Freedom Tower’s Twin

After the very public brouhaha over the design of the Freedom Tower, after all the press accounts of the roiling tension and tantrums between the architects David Childs and Daniel Libeskind, wouldn’t it be something if the final design-as unveiled last Dec. 19-resembles not so much the two men’s shared vision as a Catholic church built in Tokyo?

Recently, 93-year-old Marjorie Stolley was going through some slides that she and her husband had taken on a 1968 trip through Asia when, suddenly, a very familiar-looking silhouette appeared. Some quick detective work-i.e., showing the photo to a producer at NHK (Japan Broadcasting Company)-revealed it to be Saint Mary’s Cathedral, built in Tokyo by architect Kenzo Tange in 1964.

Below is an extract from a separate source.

Each row below holds a small network's activations on one input, seen along a few directions.
In each table, some parts of the input vary, and every possible input appears once, in random order.
Descriptions start from the smaller parts, as in this example, which fits no table here: one of 2 separate values, together with either a single point or one of 9 places around a ring or (one of 4 places along a line, together with one of 8 places around a ring).
Shared parts are said once, and a part with two or three values counts as separate values.
In the rows, zero is written as 128.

The cathedral was designed with significantly less melodrama than the Freedom Tower. Mr. Tange, a grand master of Japanese buildings, created it to resemble a cross from above. The interiors are made of exposed concrete; the exterior is finished in stainless steel, giving the building a glossy sheen. The adjacent bell tower is 200 feet tall, torqued and tapered. A tall spire bearing a cross points gracefully toward the sky; when seen in profile, it looks like a long, narrow spike. Encased in the top third of the bell tower is a row of church bells, eerily similar to the row of energy-generating wind turbines in the Freedom Tower.

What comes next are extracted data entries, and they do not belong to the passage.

Each row below holds a small network's activations on one input, seen along a few directions.
In each table, some parts of the input vary, and every possible input appears once, in random order.
A made-up example of a description, with smaller parts first: one of 6 places along a line, together with either a single point or one of 11 places along a line or (one of 2 separate values, together with one of 8 places around a ring).
Shared parts are said once, and a part with two or three values counts as separate values.

Other details of the inputs shift rows strongly along three fixed directions, in all tables alike. That doesn't count.

Rows:
R1: [ -9  -3  21   3   9  -2   2  16  17  18 -10]
R2: [ -9   6  29 -13  -1   0 -16  10   8 -24 -20]
R3: [  3   9  35   5   5  -8 -32  -5 -21 -19 -11]
R4: [ -7 -10  16  21   9  16   6   4   0  24   2]
R5: [  2   6  41  -5   5   9 -20  -7 -40   0   1]
R6: [-15 -22 -19  12   6  -4  29 -11  -7  24  45]
R7: [ -4   1  50   7  15   2 -10   2 -23  -5 -10]
R8: [  8 -15 -25  -8  10  10  23 -12 -31  22  37]
R9: [-15 -11  -1   7   6  -1  10  -4  18  15  22]
R10: [-15 -21 -25   2   3  -4  43  -6 -13  21  32]
R11: [  4   1  -7  -3   0 -15   1  -4 -43  -7  -2]
R12: [  1 -16 -24   9  14  -2  22  -6   6  22  32]
R13: [  1  18 -25  -4  -6 -10  -5  -1  46   2 -13]
R14: [-6 -6 -5 15  2 10  4  7  5 24  0]
R15: [-6 -3 29 17 29 17 -2  8 26 16 15]
R16: [-6 13 13  7  4 -2  1  5 42 16  2]
R17: [ -3  10  11 -23  -9   6 -25  -5 -10 -18 -10]
R18: [ -4   6 -51  -9 -11 -22 -11   9  51  17 -22]
R19: [  8   8  39  -1   9   2 -25  10  12 -15   0]
R20: [  9  11  17  -9   9   1 -15  13 -15 -26 -12]
R21: [-17  13  35  -2  10  11 -19  18  23 -13 -21]
R22: [  4 -13 -11  -3 -20  -2   7 -13 -52 -19  16]
R23: [-21   8  11   6   9   6 -16  13  54   7  -6]
R24: [ 27  -6 -26 -15 -23  -7  -9  -8 -33 -31  -7]
R25: [-12 -17  -7  12  -2  14  15  -5   0  13  14]
R26: [ -9   2  36  -3   5   2  -8  -3 -25 -27  -3]
R27: [ -4   6 -33  -3   2  -7  26  -2  15  14  -2]
R28: [  7  -5 -40   1 -20  -2  27  -7  -3  16  11]
R29: [-13  12  35   1   5   4 -32   5  27 -18 -14]
R30: [  8  -7 -37   0  -5   9   7   9  12   8  -1]
R31: [  6   3   2  -5 -16  -2 -23   5   8 -10 -32]
R32: [ -3 -25 -20  17  -1   3  32  -2 -10  40  22]
R33: [ -1  27   6 -10  -2  -3 -14  11  20 -16 -30]
R34: [-30  -6  37  17  30  23  16  13  25  22  10]
R35: [  2   2 -52 -16 -10 -23   4   6  27  10 -27]
R36: [ 12  19 -29 -13 -28  -5 -16   0  17 -22 -35]
R37: [-21 -10  27  19  18  13   6  -4  14  17  26]
R38: [ 16  -3  -9  -9   4  -7   4  -8 -48 -27   5]
R39: [ 10  -1  -6  -1  -6 -22 -12 -17 -33 -11   2]
R40: [-21  -9  27  23  13  29   8   8   2  18  17]
R41: [ 21 -12 -14  -2  -8   4   4 -12 -46 -19  10]
R42: [ 13  -5 -55 -14 -16  -1   0   8  25  -3 -18]
R43: [ 12  -3  -7 -14  -1  -8   3   8  -8 -13  -3]
R44: [ 14   6  -1 -21  -2  -6 -14  14  16 -20 -24]
R45: [  2  12 -55  -6 -21  -1   4   9  48   9 -24]
R46: [ 11   0  -7   5 -13   3  11 -20 -41 -10  10]
R47: [  6  -9 -21 -12 -26  -5  -7  -9 -26 -26  -5]
R48: [  9   6   6  -5  -4 -11  16 -12 -46 -15  11]
R49: [ -5 -23 -17  11  10  -9  41  -9 -30  32  27]
R50: [-20  -4   7  10   3  24  -4  17  55  16 -13]
R51: [ 18  -2 -28 -15 -20 -33 -12 -18 -35 -20  -4]
R52: [  1  -2   3  -6  13   6   3  16  30   4 -12]
R53: [  9  12  37   3  13   4 -32   6  -8 -25  -1]
R54: [  3   9  34  -1   1 -11 -32   6   5 -10 -14]
R55: [  0 -19  25  20  15  26  21   9  -6  23  28]
R56: [  8  24   2  -3  -7 -12 -20 -10 -10 -25  -7]
R57: [  4   7 -55 -21 -17 -19  17   2  36   7 -19]
R58: [ -2  13  48   7  13   8   1  -5 -23 -13  -1]
R59: [ 14 -13  -5   2 -16  -6   2 -14 -58  -9   6]
R60: [-3 -4 -3 12 -3 13 22  0 16 23  7]
R61: [ -3   2  17  14  10   1  13 -12   3  16  22]
R62: [  8  17  -4  -5  -9 -14 -12 -12   6 -16  -8]
R63: [-12   8  31  10  19  26  16  -4   5  36  23]
R64: [ 15   6  -4 -16  -6 -12 -25   4  24 -22 -15]
Description of these inputs: one of 4 separate values, together with either a single point or (one of 3 separate values, together with one of 5 places along a line).
- The inputs of R62 and R37 match in every part but the choice among 4 separate values. If R28 is changed in the same way as R62 into R37, which row does it become? => R22
- The inputs of R53 and R18 match in every part but the choice among 4 separate values. If R19 is changed in the same way as R53 into R18, which row does it become? => R54
- Which other rows does R50 become when the place on the line of 5 takes its other values? List them by row number. => R22, R25, R40, R47
- Which other rows does R33 become when the choice among 4 separate values takes its other values? List them by row number. => R11, R20, R21
- Which other rows does R24 become when the choice among 3 separate values takes its other values? List them by row number. => R44, R64

Rows:
R65: [ 11   6  -3  -1   2 -12   0 -10 -27 -12   9]
R66: [ -2   4  37   7  13  10 -16  -2  -5 -11   9]
R67: [-8  5 -5  9  4 -3 10  1 22 20  1]
R68: [  6  19  12  -7  -4  -8 -22   6  24 -13 -23]
R69: [-4 -3 -4 10  0 11 12  7 19 20 -5]
R70: [  0  -8  24   6  10   8   3   0 -28   3  12]
R71: [ -8  -8 -27  -2  -3  -7  13   1   8  18   1]
R72: [  5  -4  15   9   6  11  10  -5 -29   7  16]
R73: [  9   4 -13 -12 -11   0 -18   4  10 -18 -12]
R74: [  4  16   4  -9  -8  -6 -20   3  19 -11 -25]
R75: [ 20   0 -32 -14 -20 -12  -1  -7 -23 -19 -11]
R76: [ -4  -5 -27  -4  -1   4  27   5  11   7   1]
R77: [ -4   5  46   2  15   4 -17   4  -3  -8  -5]
R78: [  6   6 -10 -17  -3 -15 -17   3  10 -15 -17]
R79: [  6  10  13  -4  -8   6 -18  11  18 -11 -29]
R80: [  4  -4  21   0  10   5  -5   4 -24  -7   4]
R81: [ 12  -2 -13 -13  -7 -10 -10   5 -10 -20 -16]
R82: [-7 -2  5  6 10 12 -2  9 34 14  7]
R83: [  1  -6  23   4   2   5  -2   3 -23  -7  -3]
R84: [  0 -10  14  10   4  13   7  -6 -26   1  23]
R85: [  9  -1 -16 -15 -13  -9 -11   8   7 -15 -24]
R86: [-12  -4  18   5   8  12  -1  17  30  19  -9]
R87: [ -5  -7 -19   8  -1  -6  16 -10  -1  12  22]
R88: [  3   5  13   4  -3   1  -4  -8 -28  -6   1]
R89: [ -3 -13 -21   5  -5   6  16  -6  -5  15  18]
R90: [ -2  18  13 -15  -1  -2 -11   3   9 -24 -19]
R91: [  2  -2  37  10  10  17 -12   5  -7 -13   4]
R92: [-10   0  -4  -2   6  13  18   9  20  11   1]
R93: [  7  -9 -27   3   2   2  22  -4 -11  18  18]
R94: [  4  -6   2   8   0   7  14 -10 -37   7  17]
R95: [ -6  -9 -25  -2  -5  -2  12   4   7  17  -3]
R96: [-15   2  23   5  17  16  16   7  15  12   9]
R97: [-15  10  13   3  14   5  12  11  38   9  -2]
R98: [  2  -7  -2   4   2  -1   6 -17 -31  -5  25]
R99: [ -3   0 -25   2  -3  -5  14  -5  11  19   2]
R100: [ -2   8  12 -11  -5  -4 -22  11  20 -10 -26]
R101: [  1  -2  12   3  -4   3  -6 -10 -25 -12  10]
R102: [ -1  -5 -27  -2   7 -16  14   1  13  14   9]
R103: [-13   1  11   7  10  -2   3  10  32  19  -3]
R104: [-17   1  14  11   8  12  -2   4  37  17   1]
R105: [  6   2 -35 -14 -25  -8 -11  -4  -2 -17 -14]
R106: [ 13  11 -37 -15 -21 -25  -4 -10  -6 -15 -13]
R107: [  7   5  14   1   3  -2  -4 -11 -25  -8   6]
R108: [-4 -5 -7  8  5 -2 11 -6  7 12 21]
R109: [  9  -1 -14  -8 -19  -2 -12  -3  -7 -22 -12]
R110: [  2   4  11  -2 -12   6 -21   5   6 -21 -21]
R111: [ -4  -1 -14   4  -3   8  10   4  15  20  -5]
R112: [  1   8 -17 -13 -13 -22 -13   1   6 -15 -22]
R113: [ -2 -12 -20   4   0   2  15  -7  -2  13  23]
R114: [ -8   7  53   4  14   6 -20   6   1  -7 -10]
R115: [-4  5 16  6 15 12 -2 12 35 18 -3]
R116: [  2  11  20  -8   0 -12 -21   6   8 -17 -17]
R117: [ -2   1  20   4   1   3  -9 -11 -21 -12  10]
R118: [  7   0  -4   2   1 -10  -1 -11 -25 -14  18]
R119: [  9  -5  13  10   9   9   8  -3 -30  -1  12]
R120: [ -4  -7   2   4   4  -8   9 -12 -37   1  14]
R121: [  6   7 -26  -9 -20 -19 -11 -13 -15 -24  -6]
R122: [ -7  -7 -27   3  -7   1  10  -4  13  14   9]
R123: [  3  -2 -25  -2  -3  -3  13  -1  12  17   4]
R124: [ -6  -8 -12  -2   4  -3  10   6  18  18   2]
R125: [-9  1 25 14 13 15  7  5 15 23  6]
R126: [ -1  -8 -26  -5   4  -7  11   4  11  14   5]
R127: [  7  -2   1   6  10  -2  12 -14 -35   3  24]
R128: [  3   0  -9 -10 -13  -6 -11   8   5 -13 -27]
R129: [  5  -5  18   6  -1  10  -5  -3 -22 -14   7]
- The inputs of R112 and R71 match in every part but one. If R116 is changed in the same way as R112 into R71, which row does it become? => R124
- The inputs of R95 and R120 match in every part but one. If R70 is changed in the same way as R95 into R120, which row does it become? => R77
- What is each input in this table made of? => one of 5 places along a line, together with either a single point or (one of 3 separate values, together with one of 4 places along a line)
- Which other rows does R68 become when the place on the line of 4 takes its other values? List them by row number. => R65, R67, R106
- Which other rows does R107 become when the choice among 3 separate values takes its other values? List them by row number. => R77, R98
- Which other rows does R106 become when the place on the line of 5 takes its other values? List them by row number. => R74, R79, R94, R125
- Which other rows does R111 become when the place on the line of 5 takes its other values? List them by row number. => R67, R69, R88, R99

The cathedral was inspired by visits to medieval Gothic churches, Mr. Tange told the Pritzker jury, which awarded him the Pritzker Architecture Prize in 1987. “After experiencing their heaven-aspiring grandeur and ineffably mystical spaces, I began to imagine new spaces, and wanted to create them by means of modern technology,” he said.

Mr. Tange, who was born in 1913 in Osaka, was an avid follower of Le Corbusier’s modernism. His first major project was the Hiroshima Peace Center–Peace Memorial Museum, completed in the early 1950′s. He taught at the University of Tokyo, and built twin stadiums for the 1964 Tokyo Olympics that resemble overturned seashells. The arc of his career was compared to the modernization of Japan as it emerged from the rubble of World War II. While well-respected in architectural circles, Mr. Tange never achieved superstar status.

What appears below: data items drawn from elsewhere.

Each row below holds a small network's activations on one input, seen along a few directions.
Each table varies a few parts of the input and shows all the possible inputs, shuffled.
A made-up example of a description, with smaller parts first: one of 5 places around a ring, together with either a single point or one of 11 places around a ring or (one of 3 separate values, together with one of 6 places along a line).
Shared parts are said once, and a part with two or three values counts as separate values.

Table:
r1: [-18 -29 -11   4 -44  17  -4 -27  11 -50  27 -47 -21  -5 -14 -54 -21  18
  10  47]
r2: [-18  -9   4  19 -18  24  -3 -35 -15 -53  -7 -80 -20  20  23 -41  -7 -22
   7  35]
r3: [ 42  19  26  -6  52 -15  23   3  13 118 -20  30 -22 -19  21  88  49  17
 -10 -50]
r4: [ 50  24  30  33  54 -31   4 -41 -18  72 -13  16 -10 -10  24  41  53  19
 -47 -50]
r5: [-64  18  12   3  -4  -6 -10  19 -31 -67 -10  -3  -4   6  35 -15 -12 -60
   8   7]
r6: [-32  -3  10  19  -6   6   6 -15 -23 -56  -4 -57 -14  18  35 -35  -2 -41
  16  19]
r7: [-51  10  11  12  -6  -3   1  13 -32 -62  -4 -23  -9  13  34 -21  -4 -53
  12  19]
r8: [ 31   3  30 -34  38   5  33  -6  -6  89 -28  34 -28 -33  28  95  80  19
 -15 -43]
r9: [ -3  12  -2  52  -4   3 -12 -25  -1 -28   0 -81 -14  32  19 -46 -39 -18
  15  25]
r10: [-16  -4 -40   5 -38  -4 -27  38  23 -18  45   7  -9   0 -39 -67 -32  26
   6  14]
r11: [ 37 -15  -6  -8  13  11  25 -50 -18  41   9  20  29 -24  23  35  44  34
 -55  -9]
r12: [-17  17   4  51   8 -15  -2  -5  -8 -31   2 -56  -7  29  30 -40 -33 -36
  24   9]
r13: [-65  39   2  28  18 -32 -18  25  -9 -42 -13  10   6  10  15 -15 -38 -41
  16  -5]
r14: [ 78  -9 -14 -20  27  -6  16 -20  13  67  -4  57  76  -7 -17  55   2  21
 -30  -6]
r15: [ 48   3 -10  20  26 -11  16 -41  -2  69  18  19  33  -9  16  28  12  34
 -49 -16]
r16: [-17   7 -22 -13 -40   1 -31  65  25 -15  34  10  -8   1 -53 -66 -26  12
  18  -3]
r17: [-49  37   5  34   9 -26 -16  30 -18 -42  -6  -2   3  17  29 -21 -43 -57
  15  -2]
r18: [ 17 -10  18 -81  30  20  32  41   8  70 -43  65 -18 -15  -8 119  45  12
  10 -56]
r19: [ 78  -6  14 -45  32   0  14  11  36  68 -52  74  50   7 -52  83  13  23
  14 -24]
r20: [ 28   6  13 -52  44   3  24  49  24  98 -34  62 -12  -2 -15 110  15  10
  14 -62]
r21: [-23 -31 -28  -4 -54  14 -12  -7  11 -45  37 -18 -14 -13 -24 -56 -14  20
   2  32]
r22: [-10 -11 -37  22 -41  -6 -20   2  23 -18  44 -17  -9   2 -30 -62 -47  24
   9  24]
r23: [-29 -11 -13 -38 -52  20 -24  56  13 -40  30   8 -14 -11 -49 -58   5  10
  12   6]
r24: [ 67 -27  -9 -48  14  13  23 -28  -4  39 -12  58  73 -22 -10  64  35  23
 -37   1]
r25: [-19 -29   3  15 -32  26  -8 -31  -4 -53  10 -64 -20   7   2 -51 -19   3
  12  40]
r26: [ -5  -7  -4  45 -18   7 -15 -22   9 -26  17 -64 -15  20  -4 -56 -51   7
  20  30]
r27: [-28 -23 -32 -21 -50  15 -20  28  12 -44  39   6 -14 -14 -34 -59   0  23
   0  23]
r28: [-36  29   5  44   7 -23  -6  23 -18 -38   1 -23  -2  24  29 -27 -35 -49
  20  10]
r29: [ -5  -8 -19  33 -31  -3 -11 -18  22 -22  35 -46 -15  10 -20 -60 -54  22
  17  38]
r30: [-78  21   8  -2   5 -13 -13  15 -21 -66 -17   9  -1  -1  22  -9  -7 -44
   9   4]
r31: [ 39   8  33   5  42  -9  16 -50 -35  44 -20  20 -15 -24  30  49  85  19
 -52 -42]
r32: [ 68 -23  20 -72  18  17  22   2  20  41 -61  76  46  -6 -45  93  45  26
   8 -17]
What do these inputs look like to the network? -> one of 2 separate values, together with either one of 6 places around a ring or one of 10 places along a line
The inputs of r25 and r26 match in every part but the choice among 2 separate values. If r23 is changed in the same way as r25 into r26, which row does it become? -> r16

Table:
r33: [-26  15  29  13  27   6   4 -30 -24 -12 -31 -37   1   6  52  17  11 -43
  -7   3]
r34: [-60  13  31  -1  17   3  24   9 -25 -40 -29 -38 -40  15  47  24  -2 -50
  34   0]
r35: [-47  28  13  21  19 -29 -13  51  -3 -13 -22  17 -37  19  14  17 -34 -48
  38 -30]
r36: [-59 -18 -31  35 -51   5 -13 -34 -16 -56  68 -56 -44 -25  26 -89  -4  17
 -25  40]
r37: [ 58  -7  11   6  20  -3  20 -55 -17  31 -11  -1  22  -7  29  39  26  -3
 -30   1]
r38: [-23  47  15  29  31 -22 -16  16 -10  14 -20   7   2   2  24  15 -16 -24
  -1 -19]
r39: [ 22 -14 -13  55 -38  16 -16 -16  14  -9  48 -90 -22  24 -14 -91 -50  23
  12  31]
r40: [ 33   0   3 -26  23 -14  11  24  30  71  -1  55  16 -20 -23  42  22  27
   8 -26]
r41: [-50  -3 -30 -32 -48  17 -16  78   4 -74  12   4  11  13 -17 -52 -24 -42
  38  31]
r42: [ 49 -21  17 -15   9   7  27 -35   4  40 -21  25  18 -19   0  51  50  27
  -7   3]
r43: [-12 -28 -29 -26 -36  13 -10   9  14 -47  20  30  54   1 -44 -24 -59  12
   5  33]
r44: [ 26 -13  -6 -81  -4  20   5  48  29  68  -3  65  -6 -24 -52  55  35  38
  -6 -52]
r45: [ 23  -4   7  20  34   0  15 -51 -32   1 -16 -21  18   9  38  18  30 -10
 -30 -16]
r46: [ 14  29   1  28  35 -23   5  -2 -12  34  -3  24  16  11  17  13   6   6
 -26 -33]
r47: [ 17  -9 -38  25 -24  -4 -18 -17  49  -4  17 -32   2  20 -46 -47 -61  35
  24  36]
r48: [ -50    5   11   11  -38   -6  -34    9  -11 -101    8  -26  -19    4
  -23  -89   -3  -22   15   27]
r49: [ 43 -38   8 -70  -4  41  15 -10   3  35 -25  42 -10 -25 -29  65  65  53
 -22 -13]
r50: [ 41  19   0   9  29 -26   9   4   2  64   8  33  17  -3   1  37   7   6
 -22 -16]
What do these inputs look like to the network? -> either one of 6 places around a ring or (one of 2 separate values, together with one of 6 places along a line)
Change only the place on the line of 6 in r50. List by row number the other rows that result. -> r35, r38, r40, r44, r46
Change only the choice among 2 separate values in r42. List by row number the other rows that result. -> r40

Table:
r51: [-29  34  17   4  36 -32   6  51  10  20 -33  29 -26  13  10  43  -4 -33
  43 -34]
r52: [ 18 -51 -24 -57 -42  28  10  19  17 -14  16  37   5 -10 -49   8  -1  33
  10  14]
r53: [ 51 -31  -3 -25 -30  23  -1 -13  42  32   8  -8   1 -14 -51  -8   8  51
  13  27]
r54: [-29   6 -11  46 -16  -6 -16 -15  -7 -90  -3 -53  39  41  10 -65 -77 -49
  29  56]
r55: [-29  -7 -26 -61 -19  14  -9  41  15 -15   3  58  32 -20 -34   4  10  11
  -5   0]
r56: [ 11   6  20  29  30 -18   8 -69 -28   8 -12   6  10 -17  35  27  25   7
 -42  -4]
r57: [-11  29   8 -18   6 -18 -22  68   1   5  -7  58  11   1 -26   7 -11 -22
   7 -33]
r58: [ -81    4  -10   39  -48    3  -28   11  -13  -74   49  -75  -73   -1
   16 -105  -18  -11   10   23]
r59: [ 59 -11 -19  19   5   6  -3 -32  23  51  16 -19   1  11 -29 -11  -9  57
 -19 -14]
r60: [ 15  -1  33  -5  28   9  24 -36 -43  -8 -35 -14   1  -2  48  34  72 -26
 -22 -11]
r61: [ 39   7 -17  39  14 -20  12 -29  -4  56  38  -1  22 -11  27  -2   2  17
 -37   0]
r62: [-16  14  32 -10  36  12  19   4 -14  28 -40 -18 -23   8  43  67   3 -34
  13 -24]
What do these inputs look like to the network? -> either one of 2 separate values or one of 10 places around a ring
Start at r56 and move only the place on the ring of 10, one step at a time. The first step leads to r60. Which rows follow, in order? -> r62, r51, r57, r55, r52, r53, r59, r61

Table:
r63: [ 53  30  35   9  63 -22   9  -6  17  85 -49  26  10   8  -1  72  15   1
   6 -44]
r64: [ 54 -21  24 -34  38  12  41 -62 -32   1 -71  49  84   5  24 101  42 -22
 -23  11]
r65: [-100   21    0   12   -5   -8   -6   38  -15  -68   -4  -28  -28   12
   36  -28  -32  -56   32   11]
r66: [ -1  -7  32 -58  27  18  32  14 -12  40 -39  38 -38 -20  23 101  57  -6
   2 -37]
r67: [ 38 -15 -25  -5 -30   1 -27  24  57  18  14  13   7   7 -80 -34 -41  49
  28  17]
r68: [-16  13  14 -45  41  -5  24  32  -2  46 -39  65  -2 -15  25  99  33 -19
   6 -47]
r69: [ -3  -5 -40 -40 -39  -3 -23  72  31  -6  35  66  32 -12 -67 -25 -28  17
  10   8]
r70: [-90   1  21   3 -21  14  -5  22 -24 -77  -3 -57 -61  11  34 -30 -13 -50
  32  16]
r71: [-62   5  22  27 -18  14 -14  -3 -31 -72  -1 -76 -55  10  38 -57  21 -42
  14  15]
r72: [ 50 -29 -39   6 -30   5  -2   6  50  33  40  -6  10  10 -53 -34 -43  51
  15  26]
r73: [-76  48   4  33   2 -30 -20  48 -20 -61   4   0   3  15  28 -46 -36 -66
  17   8]
r74: [ 12 -40 -14 -51 -60  43 -10  16  22 -11  22  -8 -25 -20 -53 -43  34  48
   5  12]
r75: [ 42 -54 -28 -52 -47  37   1 -32  21 -61  -2  15  92   2 -55 -19 -20  19
  -7  62]
r76: [-27 -23 -39 -57 -45  18  -7  58  36 -11  25  40   2 -16 -57 -10 -22  26
  27   8]
r77: [ 38   3  28 -13  41  -7  22 -41 -27  51 -23  23 -15 -26  25  60  89  23
 -47 -38]
r78: [ 40 -32 -48  -2 -35  18  -6 -17  36  36  53  -4  15  -7 -41 -36 -34  67
 -20  27]
r79: [-33  42  17  69   7 -29 -27   1  -1 -40 -13 -59 -23  34  17 -51 -55 -41
  35  13]
r80: [ 46   3  23  13  45 -10  25 -52 -21  76  -6  20   7 -29  40  66  62  29
 -51 -30]
r81: [ 30 -38 -31  -3 -46  15  -6 -28  21  12  57   3   6 -27 -37 -49   1  70
 -27  23]
r82: [-53  45   8  47   8 -26 -23  35 -16 -56  -6 -22  -8  35  15 -48 -51 -48
  24  -7]
r83: [-30  19 -17  76   0 -13  -9 -41 -21 -24  30 -78 -17  18  55 -52 -51 -26
 -14  22]
r84: [ 68  16  22  20  61 -18  32 -23   7 101 -22   5  15   9  21  74  13   6
  -6 -35]
r85: [-39  10  -1  76  -8 -18  -9 -49 -35 -47  32 -67 -27  -3  55 -67 -13 -22
 -22  22]
r86: [ 22 -35 -22 -28 -49  20 -12 -17  17  -9  42   4 -10 -23 -53 -54  29  64
 -21  14]
r87: [ 32  29  25 -10  59 -24   5  27  -2  63 -43  64  24   9  -2  74  15 -15
  -6 -66]
r88: [ 57  13  10  12  55  -5  27 -45  -6 104 -11   7  18  -9  35  79  24  24
 -42 -32]
r89: [ -28  -12    8   22   -1   11    0  -51  -42 -119  -28  -50   59   27
   42  -36  -36  -66   12   65]
r90: [ 11  33  18 -30  49 -31   7  43  -8  58 -32  87  30 -10  16  81  28 -30
 -11 -52]
r91: [ 29  -2  36 -35  31  17  26  -8 -21  47 -40  16 -31 -20  27  74  92   8
 -19 -40]
r92: [-18  23  -3  82   5 -25  -3 -19  -9 -26  16 -79 -20  36  44 -50 -59 -38
  25  19]
r93: [-12 -44 -18 -70 -60  40  -1  40  29 -14  21  10 -30 -21 -60 -14   0  36
  25  15]
r94: [-51  12  10  50 -10 -11 -15 -36 -37 -70  18 -65 -44   3  40 -69  15 -28
 -16  16]
r95: [ 17 -11 -35 -24 -30   1 -28  56  39  -2  21  48  23   8 -81 -30 -39  35
  15  -4]
What do these inputs look like to the network? -> one of 3 separate values, together with either a single point or one of 10 places around a ring
The inputs of r78 and r83 match in every part but the choice among 3 separate values. If r86 is changed in the same way as r78 into r83, which row does it become? -> r94
Change only the choice among 3 separate values in r95. List by row number the other rows that result. -> r82, r87
Change only the place on the ring of 10 in r68. List by row number the other rows that result. -> r63, r66, r77, r80, r84, r87, r88, r90, r91

Table:
r96: [ 89 -28 -26 -12 -15  17  11 -24  27  45   0 -19   2   5 -49  18  -5  49
  10  22]
r97: [-29  11  24  62  19 -19   1 -22 -23 -31  -6 -91 -64  24  68 -43  16 -48
  17   4]
r98: [-15  37 -27  44  -4 -36 -27  19  11  41  49   2 -31   4  -7 -37 -48  26
 -20 -29]
r99: [-11 -21 -16  38 -47  27  -3 -38 -26 -71  49 -77  11  -7  15 -94  -5  -2
 -25  48]
r100: [ -24   -6  -19   27  -35   -3  -23  -41   -2 -109  -10  -42   55   28
   -5  -70  -54  -24    8   51]
r101: [ 29  26  57 -30  63  -9  38  27 -36  42 -80  60  23  23  34 117  39 -59
  10 -68]
r102: [ 63 -14  16  16  25 -13  15 -71   6  64   6   6  13 -32   8  33  12  43
 -18 -11]
r103: [-15  67   1  52  29 -36 -12  50  26  50   3  -5 -36  15  21  -2 -30 -28
  26 -43]
r104: [ 87 -24  14  13  -3  12  -3 -49  35  69  -1  -8  17   2 -33  15   6  48
 -23  18]
r105: [-15 -40 -16 -91 -47  32  -7  24 -11 -37   5  84 -11 -56 -29   7  75  28
 -36  -4]
r106: [-49  -4 -20 -11 -13 -11  -7  73  24 -24   3  24   8  15 -16   4 -75 -36
  53  15]
r107: [ 22  31  35 -25  82 -13  21  -1 -24  49 -50  37  28  -5  42 108  37 -31
 -35 -48]
r108: [-66  -9  -1  -5 -33  26   8  -5 -18 -87  -1 -52  -9  15  41 -25 -43 -56
  31  58]
r109: [ -5 -36  -5 -82 -40  23   9  37  14  -4  23  52 -12 -35 -43  25  70  36
  -2  -9]
r110: [-35 -10  -1  70  -9   1  -8 -59 -36 -47  39 -81 -54  10  37 -64 -11   3
 -27  11]
r111: [ 10   7 -36   8 -33 -14 -25  46  13  10  62  12  31  -3 -33 -81 -32  22
 -11  12]
r112: [ 35  10  11  28  46 -28  44 -70 -18  51 -11  24  26 -14  42  52  44  26
 -48  -1]
r113: [  0  14 -33  10  -5 -28 -34  46  33 -42  16  50  60  31 -68 -55 -79 -12
  31  22]
r114: [ 49 -41 -14 -42 -15  48   8  10  44  37  -4   2  -3   6 -46  16  -3  72
  22   0]
r115: [-72  37  22   3  10 -22 -22  75   4 -20 -32  25 -34  -2 -15  11 -16 -31
  45 -28]
r116: [ 26  13   5  11  58  -7  15 -45 -39  59 -29  32  47 -12  59  75  56 -15
 -46 -26]
r117: [-83  21  46  -2  -3  12 -11  -1 -45 -85 -32 -55 -56   5  41 -28  25 -54
  27  19]
r118: [  8 -39 -16 -82 -27  40  14  19  41  38  -1  21 -11 -16 -63  18  22  41
  13 -13]
What do these inputs look like to the network? -> either one of 11 places along a line or (one of 2 separate values, together with one of 6 places around a ring)
Start at r101 and move only the place on the line of 11, one step at a time. The first step leads to r107. Which rows follow, in order? -> r116, r112, r102, r104, r96, r114, r118, r109, r105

It turns out that none other than David Childs is a great admirer of Mr. Tange’s work. He told The Observer that he toured Saint Mary’s on a visit to Tokyo, when he was staying at the nearby Four Seasons Hotel.

“I went through it and looked at it very carefully about a year and a half ago, and I liked the building very much,” Mr. Childs said. “I think it’s got a wonderful light quality to it that bounces off of it. But I can’t say to you that it had a whole lot to do, at least in my conscious mind, with what we’re proposing at the site at the World Trade Center, which is really a result of the geometry of the grid of the city.

“But you know,” he continued, “there are a lot of things that recur, either in nature or in designs, and so you’re never sure whether you liked it because it was something that reminded you of something before. Tange’s work is wonderful, by the way. He’s a great architect.”

Mr. Childs said he holds Mr. Tange in such high esteem he recommended that developer Larry Silverstein hire one of Mr. Tange’s protégés, Fumihiko Maki, to design one of the office towers on the World Trade Center site.

Less clear is how Daniel and Nina Libeskind feel about Mr. Tange and his work. After being e-mailed a photograph of Saint Mary’s Cathedral, they declined to respond.